Em Buenos Aires, muitos brasileiros se queixam da desconfiança dos argentinos, às vezes beirando o racismo. “É verdade que muitos argentinos têm dificuldade para admitir que a aliança com o Brasil é nossa única saída”, reconhece Eduardo Sigal, encarregado dos assuntos do Mercosul no Ministério de Relações Exteriores argentino. “Mas já que o Brasil quer ser o líder, tem que pagar o custo dessa situação, mostrando mais generosidade”, acrescenta o diplomata.
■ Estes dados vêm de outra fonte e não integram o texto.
Questions about the array below. Counting starts at 0.
1) The entry in the top-right corner?
2) The entry at row 0, column 2?
3) The top-left entry?
4) The entry in the bottom-left corner?
[[137 130 116 123]
 [133 130 112 126]
 [136 129 130 124]
 [137 130 119 123]
 [124 127 127 121]
 [121 127 127 131]
 [121 127 104 131]
 [127 130 109 129]
 [118 126 130 132]
 [119 126 131 132]
 [139 130 129 122]
 [134 130 111 126]]
1) 123
2) 116
3) 137
4) 134

a =
[[140 100 144 140]
 [133 117 134 134]
 [123 142 120 121]
 [127 128 130 125]
 [132 118 134 131]
 [131 120 132 130]
 [120 148 116 122]
 [128 128 128 129]
 [133 118 131 135]
 [116 154 115 112]
 [130 123 130 131]]
The 1st entry in reading order is 140
The bottom-right entry -> 131
The second smallest entry?
Answer: 112
The entry directly below the largest entry?
Answer: 123
The entry just right of the largest entry?
Answer: 115
The minimum is 100
The largest entry in the last column -> 140
The third entry on the main diagonal?
Answer: 120
The 3rd largest entry?
Answer: 144
The 5th entry, reading row by row is 133
The entry just left of 148 -> 120
The entry just left of 125 is 130
The second entry on the diagonal from the top-right corner?
Answer: 134
The 2nd-last entry, reading row by row -> 130

W =
[[110 118 119 143 153 130 114]
 [120 102 136 122 151 149 106]
 [138 108 136 118 118 112 129]
 [133 138 131 123 126 137 118]
 [132 117 140 143 119 122 130]]
Counting starts at 0.
Find the entry at row 0, column 2.
119
Find the entry just right of the largest entry.
130
The entry directly below the centre entry: 123
Find the entry in row 0 and column 1.
118
Find the entry at row 2, column 2.
136
Find the top-right entry.
114
The bottom-right entry: 130
The bottom entry of the column that holds the largest entry -> 119
Find the entry just right of the smallest entry.
136
Find the entry in the top-left corner.
110
Find the entry directly above the centre entry.
122
Find the entry in the bottom-left corner.
132

[[103 137 145 155 150 106 149 138 153 104 124 144]
 [103 141 114 154 154 104 139 137 149 111 130 137]]
Counting starts at 0.
The bottom-right entry: 137
The entry at row 0, column 1: 137
Which number is the bottom-left entry?
A: 103
The entry just left of 138 is 149
The entry directly below 145: 114
Which number is the entry at row 0, column 0?
A: 103
Which number is the entry in row 0 and column 2?
A: 145

A =
[[153 119 144 105 117 148 143]
 [152 120 143 117 113 148 155]
 [144 152 140 137 109 111 113]
 [151 120 104 133 133 139 153]
 [106 143 147 123 116 112 105]]
Indices start at 0.
Read off the entry at row 1, column 0.
Answer: 152
The entry in the bottom-right corner -> 105
Read off the entry directly above 123.
Answer: 133
Read off the entry in row 1 and column 1.
Answer: 120
Read off the entry just right of 151.
Answer: 120
The centre entry: 137
Read off the entry in the top-right corner.
Answer: 143
The entry just left of the centre entry: 140
The minimum is 104
The entry in row 0 and column 0 is 153
Read off the entry in row 0 and column 1.
Answer: 119
Read off the entry just left of 140.
Answer: 152
The entry just right of 109 -> 111

M =
[[137 138 133 145 142 109 126 110 153 129 116 150]
 [137 137 133 144 139 109 127 112 152 127 116 151]
 [138 136 133 142 138 109 127 113 150 127 117 151]
 [135 133 131 139 131 113 128 117 143 127 120 149]
 [137 139 132 147 143 110 125 110 155 132 115 148]
 [134 133 131 138 131 114 128 117 142 127 121 149]
 [136 136 133 141 135 110 127 115 148 127 117 151]
 [135 134 132 139 133 113 128 116 145 126 120 150]
 [136 135 132 140 134 111 128 115 146 126 119 151]]
Which number is the entry in the top-left corner?
Answer: 137
Which number is the fourth entry, reading row by row?
Answer: 145
The fifth entry from the end, reading row by row: 115
The largest entry in the last row -> 151
Which number is the top-right entry?
Answer: 150
The last entry in the row that holds the largest entry -> 148
Which number is the smallest entry in the first row?
Answer: 109
Which number is the second entry on the main diagonal?
Answer: 137
Which number is the top entry of the column that holds the largest entry?
Answer: 153
Which number is the third largest entry?
Answer: 152
Which number is the bottom entry of the column that holds the largest entry?
Answer: 146
The entry just left of 114: 131
The 2nd entry in reading order -> 138
The largest entry in the first column: 138
The bottom-left entry is 136
The entry directly above 141 is 138
The smallest entry in the last row is 111
The third entry in reading order is 133

123	151	126	140	141	157	118	144	122
125	116	135	121	121	113	142	118	139
132	141	120	135	139	143	111	141	116
Rows and columns are numbered from 0.
Read off the smallest entry.
A: 111
Read off the entry directly above the smallest entry.
A: 142
The top entry of the column that holds the smallest entry: 118
The entry at row 0, column 2: 126
The bottom-right entry is 116
Read off the entry directly below 157.
A: 113
The entry in the top-left corner: 123
Read off the entry just right of 140.
A: 141

Questions about the grid below. Counting starts at 0.
1) What is the entry in the bottom-right corner?
2) What is the top-right entry?
3) What is the entry at row 0, column 2?
4) What is the entry directly below the smallest entry?
5) What is the entry in row 1 and column 0?
6) What is the entry at row 2, column 0?
7) What is the bottom-left entry?
8) What is the top-left entry?
[[124 155 134 120 134 114 112 117 136 123]
 [135 113 122 155 115 125 135 116 136 123]
 [121 146 135 101 141 131 120 138 121 131]
 [131 140 130 144 123 112 120 106 143 120]
 [134 102 120 147 118 137 143 131 126 130]
 [135 116 123 155 116 123 134 113 137 123]
 [123 127 130 104 138 140 130 149 115 135]
 [135 108 121 154 116 128 137 118 134 125]
 [135 117 123 156 116 121 132 112 139 123]
 [135 119 123 155 116 120 132 111 139 122]
 [125 156 135 117 134 115 112 119 135 123]]
1) 123
2) 123
3) 134
4) 144
5) 135
6) 121
7) 125
8) 124

(151, 151, 147, 132, 147, 153, 120, 148, 131, 153, 135, 146, 144)
Read off the 3rd entry from the left.
A: 147
The third entry from the right -> 135
The 1st entry -> 151
Read off the second entry from the right.
A: 146
Read off the second entry from the left.
A: 151
Read off the entry just right of 131.
A: 153

[136 125 122 114 140 132 121 143 133 132 109 102 156 130 133]
Which number is the minimum?
Answer: 102
Which number is the entry just left of the centre entry?
Answer: 121

[[147 103 132 126 110 113 147 105 110 104 145 123]
 [143 103 125 127 107 109 142 102 107 106 143 129]
 [107 144 123 135 141 147 105 147 146 142 107 137]
 [106 136 103 140 124 128 105 128 127 140 109 155]
 [107 145 124 135 143 148 107 148 147 143 107 137]
 [129 113 109 135 107 109 129 105 107 119 130 147]
 [148 103 134 125 111 114 147 106 112 104 146 121]
 [144 103 127 127 107 110 144 103 108 105 144 128]
 [123 136 143 128 145 151 122 149 150 131 119 117]
 [144 103 126 127 107 110 143 103 108 106 143 128]
 [109 145 126 135 144 149 108 149 148 142 107 135]
 [147 103 133 125 111 114 146 106 111 104 145 121]
 [139 105 119 130 105 108 139 101 105 109 140 135]
 [147 103 134 124 111 114 147 106 112 103 146 120]]
Indices start at 0.
The entry at row 0, column 0: 147
The entry at row 0, column 1: 103
The entry just left of the smallest entry: 139
Find the entry directly below the smallest entry.
Answer: 106
Find the entry at row 2, column 2.
Answer: 123
The bottom-right entry: 120
Find the entry directly below the largest entry.
Answer: 137
Find the entry in row 0 and column 2.
Answer: 132
The top entry of the column that holds the smallest entry is 105
Find the entry at row 2, column 0.
Answer: 107
Find the entry in the top-right corner.
Answer: 123
The entry at row 1, column 0 is 143
Find the entry just left of the largest entry.
Answer: 109
The entry in row 1 and column 2: 125
Find the entry in row 1 and column 1.
Answer: 103
Find the bottom-left entry.
Answer: 147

Em tese, isso já é realidade. O presidente Lula anunciou recentemente que o Brasil liberaria uma linha de crédito do BNDES de US$ 200 milhões para as empresas argentinas. Mas os empréstimos demoram muito para chegar, deixando nos argentinos a sensação de que Brasília não quer cumprir a promessa. “Cada vez que o Brasil faz esse tipo de promessa, a realidade acaba sendo outra: para obter o empréstimo, a empresa tem, por exemplo, que se comprometer a importar metade das matérias-primas do Brasil… Não é uma política pensada para ajudar a reindustrialização da Argentina”, critica Fernando Grasso. Ele lembra que essa medida foi anunciada logo após o desentendimento na OMC. “Foi como um esparadrapo que o governo brasileiro quis colocar na ferida argentina, não uma política de desenvolvimento comum”.